Le bajan el pulgar al plan de la Liga para que un fiscal actúe en la cancha
La propuesta de que un representante del Ministerio Público intervenga de oficio ante incidentes dentro de un partido de fútbol local no tendría viabilidad operativa. Así lo dejaron trascender fuentes judiciales tras las declaraciones del presidente de la Liga Sanjuanina, quien había planteado la posibilidad de avanzar en un protocolo de actuación inmediata.
El planteo surgió luego del violento episodio registrado el fin de semana en el encuentro entre Trinidad y López Peláez, que terminó con un jugador hospitalizado y otro imputado por lesiones agravadas.
Falta de recursos y alta demanda
Desde el ámbito fiscal señalaron que no existe, al menos por ahora, un esquema formal acordado con la Liga para disponer de fiscales en cada evento deportivo. Además, remarcaron que la implementación de una “actuación automática” ante cada conflicto implicaría una carga operativa imposible de sostener con la estructura actual.
En términos prácticos, indicaron que el Ministerio Público no cuenta con personal suficiente para asignar funcionarios a todos los partidos del fútbol local ni para intervenir de oficio en cada incidente que pueda generarse dentro de una cancha.
La vía judicial ya está prevista
Fuentes consultadas explicaron que el sistema penal ya contempla mecanismos claros para actuar frente a hechos violentos. Ante una agresión que configure delito, basta con que la víctima o cualquier damnificado formule una denuncia en sede policial o judicial para que se active la investigación.
En ese sentido, descartaron que sea indispensable la presencia física de un fiscal en el estadio para que se inicie una causa penal. “Con la denuncia alcanza”, resumieron desde el entorno judicial.

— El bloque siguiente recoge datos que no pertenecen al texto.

In the rows, zero is written as 128.
Known rows, with every step that occurs:
begus > risa > rusuvo: [176  81 113 123 108  70 131 119  93 123 147 105 108 145  91 174 132 159
  88  80 163 112 154 131 118 123 108 126 113 150  95 118 164 131 148 115
  85]
benu > vopo > bodubig: [150 120 141 138 119  98  96 122  97 148 130 104  77 144 121 160 132 187
 114 113 128 154  98 144  75 153  96 104  97 143 116 183 167 114 152 134
  85]
rusuvo > risa: [130  96 130 117 106  89 113 136  83 135 102 149  58 134 127 155 146 158
 105  98 151 145 117 125 132 129 119  98 132 147 100 123 133 139 139 122
  79]
begus > bobu: [142 103 128 120 116  91 122 127  97 145 163 120  86 148 127 170 139 146
  95  91 127 134 143 135 105 123 104 118 117 154  95 129 137 115 159 125
  95]
rusuvo > benu: [157  95 131 107 110  93 111 129 106 139 140 138  73 144 109 166 143 153
  89 113 134 160 132 164 105 125  98  98 130 161 102 129 159 118 148 147
  84]
begus > risa > rusuvo > benu > lene: [206 116 149 108 120  65 110 108 117 142 170 109  70 132  99 180 135 153
  78  97 147 125 164 154  92 127 132 118 114 171  85  87 200 145 147 151
  86]
bodubig > vopo > benu > bifi > risa > rusuvo: [149  98 106 138 125 106 123 168 121 111 170 120 102 164 114 149 111 146
  76 158 111 126 141  76 107 126 102 126 127 155  86 164 121 142 162 104
 149]
lene > benu > vopo > bodubig: [139 124 156 126 118  96 107 113 122 137 123 123  57 149 121 164 161 198
 118 114 131 144  83 157  68 153 115 103  79 163 121 173 181  89 143 133
  79]
lene > benu: [126  97 127 107 101  83 135 136 124 115 120 145  60 155 108 165 160 178
 106  96 139 143 115 141 100 132 112 107 101 171 111 142 144 105 134 126
  73]
bobu > lene: [147 114 116 103  71  79 145 155  94 132 138 135  63 156 100 163 143 169
 102  95 116 155 135 130 114 138  96 109 122 155 118 153 119 123 135 115
  52]
bobu > peti: [136 101 101 133 104  89 117 133  83 123 117 115  88 155 108 175 115 198
 102  91 121 141 134 142 106 135  77 106 132 126 112 137 121 154 158 122
  85]
bodubig > vamanot > bobu > peti: [128 110 106 135  91 100 130 140  85 150 107  80  90 139 152 155 131 173
  89  99  87 147 105 161 123 118  42 118 131 135 103 148 116 181 172  99
 117]
lene > benu > rusuvo: [120  99 158 115 122  85 118 141 148 124 124 151  44 159  96 174 174 177
  93  83 126 148 125 147  80 155 128 106 112 164 116 136 156  83 143 145
  65]
vopo > bodubig > vamanot > bobu > peti: [131 111 121 162 100 117 119 135  87 149 110  59 101 137 150 165 123 185
  95  93  80 166  86 160 110 115  40 107 121 131 111 166 150 167 166  86
 122]
lene > benu > bifi > risa: [119  97 140 110 103  84 146 165 121 122 135 144  57 156  99 156 153 175
 107 133 116 157 157 115  88 126  98 102  93 169 116 161 109 120 165 101
 124]
vamanot > bobu > lene > benu: [133 128 124 104  42  91 161 157 128 145 125 138  46 140 121 145 166 162
  98 101  84 150 109 147 129 146 104 105 109 173 115 146 113 118 145 117
  47]
bobu > lene > benu: [132 121 130  91  69  76 155 147 120 125 130 157  43 159 100 168 170 179
 108  94 118 147 123 141 107 140 113 111  99 172 120 141 132  96 126 114
  43]
bodubig > vamanot > bobu > lene > benu: [126 129 133  96  60  91 169 159 123 153 122 119  44 146 147 146 183 153
  95 107  84 156  98 161 123 125  73 124  97 176 111 156 127 122 143  92
  75]
risa > rusuvo > benu: [178  97 145 125 118 106 108 133 123 134 145 123 108 150  97 180 150 150
  77 104 153 130 128 164 114 119  95 106 118 161  87 115 176 122 157 138
  95]
risa > rusuvo > benu > vopo > bodubig: [190 123 171 149 136 117  81 109 117 158 147  97 106 143 112 176 151 175
  90 119 146 132  97 178  80 142 101 103  92 158  93 147 214 103 163 149
 101]
lene > benu > bifi > risa > rusuvo: [143 100 152 128 110  95 141 168 137 119 140 128  93 164  93 170 160 172
  95 118 134 127 153 117  94 122  96 108  78 171 101 146 131 123 169  94
 133]
benu > bifi > risa: [132  92 126 122 107  87 132 173  92 132 148 128  80 155 101 155 123 167
 106 133 114 164 168 100  97 124  79 103 112 147 112 170  97 147 172  99
 130]
vamanot > bobu: [135 101 108 129  77  98 128 153 107 142 124 107  86 132 125 143 131 152
  95  99 101 156 115 130 125 134  86 105 134 151 103 152 111 152 161 128
  82]
bobu > lene > benu > bifi > risa: [132 121 139  98  71  78 166 174 115 135 146 154  38 159  96 158 156 174
 111 130  94 160 164 115  98 132  96 105  88 173 126 160  98 113 156  89
  95]
bodubig > vopo: [117  93  88 114 124  95 116 146 101 121 138 116  73 151 117 147 134 144
 100 106 123 138 116 116 107 142  90 112 135 142 115 169 138 130 151 123
  93]
risa > bifi > benu > rusuvo: [165  91 135 134 144  99 104 137 120 134 148 136  79 179  87 198 150 140
  55  84 113 145 151 105  87 140  90 102 128 181 123 165 137 136 171 121
  79]
vamanot > bobu > lene > benu > rusuvo: [126 129 155 115  64  92 139 158 153 154 132 142  30 141 108 155 180 166
  90  89  76 159 114 151 107 163 122 105 114 166 115 138 122  96 151 135
  36]
vamanot > bodubig > vopo: [ 85  92  99 112 130 118 123 146 104 123 148  99  74 146 118 131 128 155
  88  88 120 145 114 110  90 138 115 131 132 142 103 160 134 130 150 142
  79]
bifi > benu: [153  80 103 118 101  92 120 142  98 124 137 141  87 146 108 163 153 148
  98 108 125 148 136 107 112 128  73  96 102 180 109 143 120 148 147 116
  68]
lene > benu > vopo: [133 122 141 100 108  81 118 126 121 139 122 144  45 149 122 154 166 185
 112 121 137 129 101 158  81 160 115 112  85 163 113 157 144 104 154 148
  76]
bifi > risa > rusuvo > benu > lene: [173 131 164 110 142 100 118 164 125 134 158 132  84 140 100 176 148 154
  77 116 129 140 169 131  90 134 120 108 107 163  88 114 168 157 168 124
 107]
bobu > begus > risa: [141 103 115 122 102  79 124 116  66 138 151 115  68 148  97 194 130 154
  88  91 152 162 152 134 112 141 121 129 114 129 119 145 139 133 145 106
  72]

Rows:
[130 108 177 127 145  96 108 124 136 138 104 162  28 169 110 193 167 161
  69  76 140 134 118 137  97 142 155 104 141 173 123 132 162 104 160 127
  83] -> lene > benu > rusuvo > risa > bifi
[100  96  91 120 118 111 118 135 116 108 158 122  70 150 129 132 106 156
  74 111 109 142 101  94  86 130 148 140 143 157  83 154 127 125 130 155
  81] -> vamanot > bodubig > vopo > benu
[164 118 146 101 116  89  93 120 103 162 143 140  58 138 123 157 152 164
  95 141 134 144 116 179  86 150 101 105 114 160 104 144 159 119 167 169
  88] -> rusuvo > benu > vopo
[146  97 132 122 133 104 135 175 103 116 136 125 119 154  86 174 142 164
  85 103 144 128 161 106 113 127  93 117 106 139  95 142 133 147 171  86
 107] -> bifi > risa > rusuvo
[170  90 107 126 122  95 121 137  96 126 142 127  96 176 100 186 135 134
  67  95 127 140 139  98 105 121  76 102 124 187 122 169 124 156 162 100
  88] -> risa > bifi > benu
[119 103 124 128 138  96  87 129 121 125 129 167  27 142 142 151 136 144
  80 127 118 141  95 104 112 150 159 113 165 150  93 125 148 109 128 151
  81] -> bodubig > vopo > benu > rusuvo > risa
[128 134 146 123  67 105 159 147 124 152 124  97  55 140 148 156 174 164
 100  97  75 171  78 159 112 120  71 110  88 177 119 171 161 109 132  79
  80] -> vopo > bodubig > vamanot > bobu > lene > benu
[183  91 149 143 100 102 102 137 129 145 160 106 101 157  98 173 139 152
  85 119 141 140 135 159 104 114  79  98 110 172  87 125 159 124 165 143
 133] -> risa > rusuvo > benu > bifi
[146 117 146 129 136  98 108 125  91 157 127  88  75 151 149 160 150 178
 107 117 127 158  86 156  73 134  69 116  85 146 112 194 179 122 147 112
 113] -> benu > vopo > bodubig > vamanot
[110 101 172 118 124  88 105 131 135 135 100 174  18 141 119 169 183 170
  99  89 144 141 109 142 105 149 152  96 116 162 109 107 158  91 144 142
  63] -> lene > benu > rusuvo > risa
[162 106 117 112 108  90 103 127  94 151 141 137  75 142 126 149 160 155
 108 133 127 132 122 122  91 155  77 100  83 172 108 157 121 144 164 139
  70] -> bifi > benu > vopo
[137 108 129 135 161 100  87 125 119 127 136 158  39 170 131 175 118 129
  49 111 116 132 105  97 106 146 164 123 183 159 109 153 152 120 150 136
  99] -> bodubig > vopo > benu > rusuvo > risa > bifi
[134 105 133 145 103 111 125 147 101 149 121  69  95 137 150 148 140 155
  97  97  92 176  85 144 108 110  56 108 111 152 106 180 160 146 150  87
 116] -> vopo > bodubig > vamanot > bobu
[176 113 120 119 129  95 104 124  94 152 142 128  80 169 114 177 143 147
  75 119 124 125 132 117  87 149  79 112 104 186 124 186 126 155 182 123
  87] -> risa > bifi > benu > vopo
[153  94 137 137 115 100 130 177 113 130 147 108 112 159  90 166 129 163
  94 120 132 137 168 101 106 116  76 110 100 151  97 155 117 149 179  92
 141] -> benu > bifi > risa > rusuvo
[169 121 158 130 127 104  83 109 102 161 142 114  70 135 121 163 138 176
 104 132 125 162  99 176  72 145 105  96 102 156 109 161 195 104 159 156
  90] -> rusuvo > benu > vopo > bodubig
[164  91 138 125  93  86 104 133 113 150 153 122  67 150 110 160 133 155
  98 131 123 168 137 159  95 116  81  90 122 171 104 139 141 122 158 150
 121] -> rusuvo > benu > bifi
[129 125 159 104  92  80 138 150 145 133 136 163  25 161  91 177 182 180
  95  84 108 151 130 147  87 159 129 108 106 168 125 140 141  75 137 131
  33] -> bobu > lene > benu > rusuvo
[182 107 145 132 119 100 111 104  90 149 169 106  96 149  91 207 143 138
  63 102 169 142 151 169 118 132 125 125 113 141  96 109 187 126 159 119
  85] -> bobu > begus > risa > rusuvo > benu
[130 133 160 133 108 110 121 128 125 165 113  88  57 134 168 141 173 175
 105 121  97 151  56 175  85 142  75 113  73 168 111 184 178 119 159 112
 110] -> lene > benu > vopo > bodubig > vamanot > bobu
[129  96  94 122 116  90 124 167 108 111 166 138  68 157 125 136 102 143
  90 167  89 153 143  76  97 130 104 118 136 155 102 180 100 141 157 109
 141] -> bodubig > vopo > benu > bifi > risa
[ 94  99 122 126 144 112 100 140 143 114 163 128  49 151 120 141 116 158
  62 102  98 148 108 101  65 152 160 140 151 151  87 147 140 103 138 174
  70] -> vamanot > bodubig > vopo > benu > rusuvo
[126  98 158 127 127  92  95 137 108 145 109 155  40 139 118 166 158 162
  97  88 143 153 122 131 109 148 136  98 140 147 103 118 147 117 147 145
  71] -> benu > rusuvo > risa
[189 137 161 124 119  88 103 107 101 151 180 105  63 145  94 205 143 143
  65  95 156 144 158 159  92 142 148 125 108 151  93 100 196 145 147 134
  84] -> bobu > begus > risa > rusuvo > benu > lene
[141  86 144 132 120  97  92 136 107 145 115 167  46 131 119 164 177 142
  92  99 132 146 127 107 115 141 113  86 117 171 105 110 139 135 149 129
  60] -> bifi > benu > rusuvo > risa
[147 149 156 116  87  89 130 126 117 147 133 131  40 152 114 164 169 201
 121 112 112 149  91 155  75 165 117 107  74 168 128 176 169  78 136 125
  50] -> bobu > lene > benu > vopo > bodubig
[179 119 145 147 140 112  82 107  77 164 121 126  73 151 138 177 146 152
  83 114 131 135  97 111 100 142 101  90 106 179 122 172 166 148 168 108
  92] -> rusuvo > risa > bifi > benu > vopo > bodubig
[181 126 181 138 152 118  86 112 112 167 146  81 102 150 139 177 168 167
  85 125 147 137  85 193  80 124  73 115  77 157  92 157 226 112 163 123
 129] -> risa > rusuvo > benu > vopo > bodubig > vamanot
[141 126  99 111 118  77 111 142 124 107 161 135  42 154 135 144 108 154
  87 126  98 142 109  90  79 150 141 119 144 163  97 155 145 146 115 147
  85] -> bodubig > vopo > benu > lene
[107 129 112 108 125 100 111 141 131 107 172 115  42 149 133 129 100 163
  74 104  94 147 109  85  64 146 167 137 141 165  82 143 139 145 119 166
  77] -> vamanot > bodubig > vopo > benu > lene
[168  95 133 144 108  91 126 164 121 113 157 132 109 163 106 168 107 163
  78 145 118 139 154  87 102 116 106 119 116 161  77 149 111 143 157 105
 140] -> vopo > benu > bifi > risa > rusuvo
[159 113 118 111 104  80 115 145 114 125 151 134  60 147 116 164 149 153
 101 102 111 149 143  95  88 141  95  92  98 189 104 133 134 167 135 126
  65] -> bifi > benu > lene
[ 85  99 136 129 147 116  90 130 125 127 140 149  30 135 144 135 126 150
  66 108 115 144  95  97  90 146 188 129 160 148  79 116 144 111 133 170
  72] -> vamanot > bodubig > vopo > benu > rusuvo > risa
[177 125 163 112 147 110 106 145 108 155 150 133  97 136 107 164 159 159
  80 153 142 121 147 158  95 144 102 116  97 149  90 138 160 133 195 132
 111] -> bifi > risa > rusuvo > benu > vopo
[136 154 148  91  67  87 154 146 118 178 129 120  27 137 163 134 191 162
 103 130  85 139  84 178 104 152  75 129  77 174 114 170 125 123 158 111
  74] -> bodubig > vamanot > bobu > lene > benu > vopo
[162 121 166 120 141 105  90 112  97 172 140  98  66 142 149 163 159 168
  96 135 126 165  83 193  70 128  74 111  89 161 109 173 211 110 156 131
 121] -> rusuvo > benu > vopo > bodubig > vamanot
[ 92  95 105 118 122 111 129 163 111 112 176 123  67 148 127 125  93 155
  77 149  86 159 142  68  79 125 131 137 131 157  89 172  95 142 157 130
 131] -> vamanot > bodubig > vopo > benu > bifi > risa
[158 108 156 138 140  85  90 124 119 129 123 167  46 172 121 194 117 151
  52 101 126 145 118 107 104 136 163 118 171 164  99 140 144 119 142 139
  87] -> vopo > benu > rusuvo > risa > bifi
[133  96 137 135 129 101 120 137  95 131 124  89  91 158 130 173 144 173
 101  91 127 172  99 142  90 106  65 112 102 155 114 178 181 122 132  87
 115] -> vopo > bodubig > vamanot
[150 152 149 128  80 106 128 144  92 185 133  77  61 134 158 138 157 168
 103 121  75 166  79 163  98 146  59 117  90 153 117 194 150 134 158  99
  87] -> benu > vopo > bodubig > vamanot > bobu > lene
[158 110 139 132 134 101 101 121  88 157 137  99  82 146 151 157 169 160
 108 131 117 152  88 135  79 131  46 106  65 177 114 185 172 139 152  98
 105] -> bifi > benu > vopo > bodubig > vamanot
[178  84 108 114 125  60 136 109  75 126 144 111  83 167  90 189 105 149
  71  81 142 133 164 124 107 122 112 129 143 158 128 160 150 140 160 108
  92] -> begus > risa > bifi
[148 122 153 116  81  92 165 179 132 133 151 140  74 162  85 170 164 174
  96 121 115 133 165 117 106 130  95 111  78 175 108 145 114 113 164  81
 102] -> bobu > lene > benu > bifi > risa > rusuvo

El antecedente que encendió el debate
El debate se instaló tras lo ocurrido en el partido entre el León y el Tonelero de Santa Lucía. En ese encuentro, Gustavo Naveda —jugador de Trinidad— golpeó a un rival cuando su equipo perdía 3 a 0, provocándole una lesión de consideración.
El hecho fue denunciado y un ayudante fiscal inició las actuaciones correspondientes. Posteriormente, el futbolista fue detenido e imputado por lesiones agravadas, lo que derivó en una fuerte repercusión institucional y mediática.
Mientras tanto, desde Trinidad respaldaron públicamente al jugador y aseguraron que acatarán las resoluciones que adopten tanto la Liga como la Justicia, aunque admitieron que el episodio impactó en la imagen del club.
La discusión ahora gira en torno a cómo prevenir nuevos hechos de violencia en el fútbol local, aunque, al menos desde la órbita judicial, la alternativa de un fiscal actuando de oficio dentro del campo de juego parece quedar descartada.